The purpose of this paper is to investigate experimentally the effect of external vertical vibration on the friction property of mild steel, glass fiber‐reinforced plastic and cloth‐reinforced ebonite.

A pin‐on‐disc apparatus having the facility of vibrating the test samples in a vertical direction was designed and fabricated. The experimental setup has the facility to vary the amplitudes and frequencies of vibration, while the velocity of vibration is kept constant. During the experiment, the frequency and amplitude of vibration were varied from 0 to 500 Hz and 0 to 200 μm, respectively. Studies have shown that the friction coefficient decreases with the increase of amplitude and frequency of vertical vibration for the above‐said materials. The rate of decrease of friction coefficient is different for different materials. The results of these materials are analyzed by dimensional analysis to correlate the friction coefficient with sliding velocity, frequency and amplitude of vibration.

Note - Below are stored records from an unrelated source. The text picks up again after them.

[[127 128 125 141 133 118 132 144 136 128 127]
 [130 131 110 143 132 125 128 131 122 125 127]
 [109 132 128 135 127 121 118 118 127 135 136]
 [137 132 126 145 135 137 127 132 125 125 117]
 [119 119 125 122 125 134 121 113 131 134 139]
 [133 126 132 144 118 125 128 141 134 130 133]
 [135 125 121 133 120 126 119 125 142 127 116]
 [152 125 121 115 123 142 121 123 129 122 124]]
Rows and columns are numbered from 0.
The entry in row 0 and column 1?
A: 128
The entry in row 0 and column 0 is 127
The entry in row 1 and column 0?
A: 130
The entry in the top-right corner is 127
The entry at row 0, column 2?
A: 125
The entry just right of 120: 126
The bottom-right entry?
A: 124
The bottom-left entry: 152
The entry directly below 120?
A: 123
The entry in row 1 and column 1?
A: 131
The entry in row 2 and column 0?
A: 109
The entry at row 2, column 1?
A: 132
The entry at row 2, column 2?
A: 128
The entry in row 1 and column 2 is 110
The entry directly below the smallest entry -> 137
The entry just right of the largest entry?
A: 125

[[120 132 135 146 143 150 125 103]
 [118 121 120 121 131 119 123 137]
 [122 124 120 113 129 113 120 134]
 [121 125 122 120 132 118 121 128]
 [121 125 123 125 137 113 122 120]
 [116 131 128 123 132 129 124 133]]
Counting starts at 0.
Read off the top entry of the column that holds the largest entry.
150
Read off the bottom-right entry.
133
The entry at row 0, column 1: 132
Read off the entry at row 1, column 0.
118
The entry just left of the smallest entry: 125
Read off the top-right entry.
103
Read off the top-left entry.
120
Read off the entry in row 2 and column 2.
120
The entry in row 0 and column 2 -> 135
The entry just right of 116 is 131
Read off the bottom-left entry.
116
The entry in row 1 and column 1 -> 121
Read off the entry in row 2 and column 0.
122

Questions about the table below.
1) Give the entry directly below 151.
2) Give the entry just right of the smallest entry.
3) Give the top-right entry.
4) Give the 2nd entry in reading order.
5) Give the smallest entry in the first row.
6) Give the smallest entry.
7) Give the last entry, reading row by row.
8) Give the 5th entry from the end, reading row by row.
[[125 151 143 119 140 150 121]
 [143 123 123 144 106 139 134]
 [129 113 116 141 134 134 124]]
1) 123
2) 139
3) 121
4) 151
5) 119
6) 106
7) 124
8) 116

Questions about the matrix below. Indices start at 0.
1) Read off the entry in row 0 and column 0.
2) Read off the entry in row 0 and column 2.
3) Read off the entry in row 2 and column 0.
4) Read off the entry just right of 115.
5) Read off the entry in the bottom-left corner.
6) Read off the entry at row 0, column 1.
7) Read off the entry in row 1 and column 0.
[[106, 134, 148, 149, 147, 125, 108, 110, 129, 140, 139, 140, 115, 99],
 [140, 148, 150, 143, 119, 107, 113, 133, 140, 141, 136, 110, 99, 112],
 [130, 140, 140, 139, 114, 99, 108, 135, 148, 150, 146, 123, 108, 111],
 [150, 144, 120, 107, 113, 133, 140, 141, 137, 111, 99, 111, 139, 148],
 [146, 148, 150, 134, 112, 107, 121, 139, 139, 142, 127, 102, 101, 123],
 [106, 133, 148, 150, 147, 126, 108, 110, 128, 141, 139, 140, 116, 100],
 [135, 108, 99, 114, 141, 148, 150, 142, 118, 107, 114, 134, 140, 141],
 [148, 150, 146, 124, 108, 111, 130, 140, 140, 139, 114, 99, 107, 136]]
1) 106
2) 148
3) 130
4) 99
5) 148
6) 134
7) 140

Questions about the array below. Indices start at 0.
1) Which number is the top entry of the column that holds the smallest entry?
2) Which number is the entry in row 1 and column 0?
3) Which number is the top-right entry?
4) Which number is the entry just left of the largest entry?
5) Which number is the entry at row 1, column 1?
6) Which number is the entry in row 0 and column 0?
7) Which number is the entry at row 2, column 0?
8) Which number is the entry just left of 124?
[[128 120 128 158 123 129 127 131 140 131 127 128 128 128 134 136]
 [128 123 136 115 125 128 131 125 118 138 126 128 115 127 133 124]
 [128 121 119 133 134 126 127 128 125 114 130 122 137 128 128 122]]
1) 131
2) 128
3) 136
4) 128
5) 123
6) 128
7) 128
8) 133

[133 134 154 120 128 129 148 123 141 117 118 137]
Which number is the second entry from the left?
A: 134
The fourth entry from the end: 141
The first entry from the right: 137
The fifth entry from the end -> 123

Questions about the grid below. Counting starts at 0.
1) The entry in the top-right corner?
2) The entry at row 1, column 2?
3) The entry at row 2, column 1?
4) The entry in the top-left corner?
5) The entry at row 0, column 1?
6) The largest entry?
7) The entry in the bottom-right corner?
8) The bottom-left entry?
[[139 126 134 116 105 105 108 143 115 118 108 133 108]
 [133 119 127 121 111 111 112 148 115 123 113 125 112]
 [125 117 121 131 128 128 126 143 125 132 127 119 127]
 [133 135 134 126 128 127 129 124 134 126 128 135 128]]
1) 108
2) 127
3) 117
4) 139
5) 126
6) 148
7) 128
8) 133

The experimental results are also compared with those available in the literature and simple physical explanations are provided.

It was found that reducing the friction coefficient of different materials was achieved by way of reducing the friction force by applying known frequency and vibration and correlating the friction coefficient with frequency, amplitude and sliding velocity.

The paper presents a way of reducing friction force by applying known frequency and vibration so that the mechanical process can be considerably improved (by considering the appropriate design of vibration).

The paper's originality lies in demonstrating the correlation among friction coefficient, amplitude, frequency and sliding velocity for different types of materials.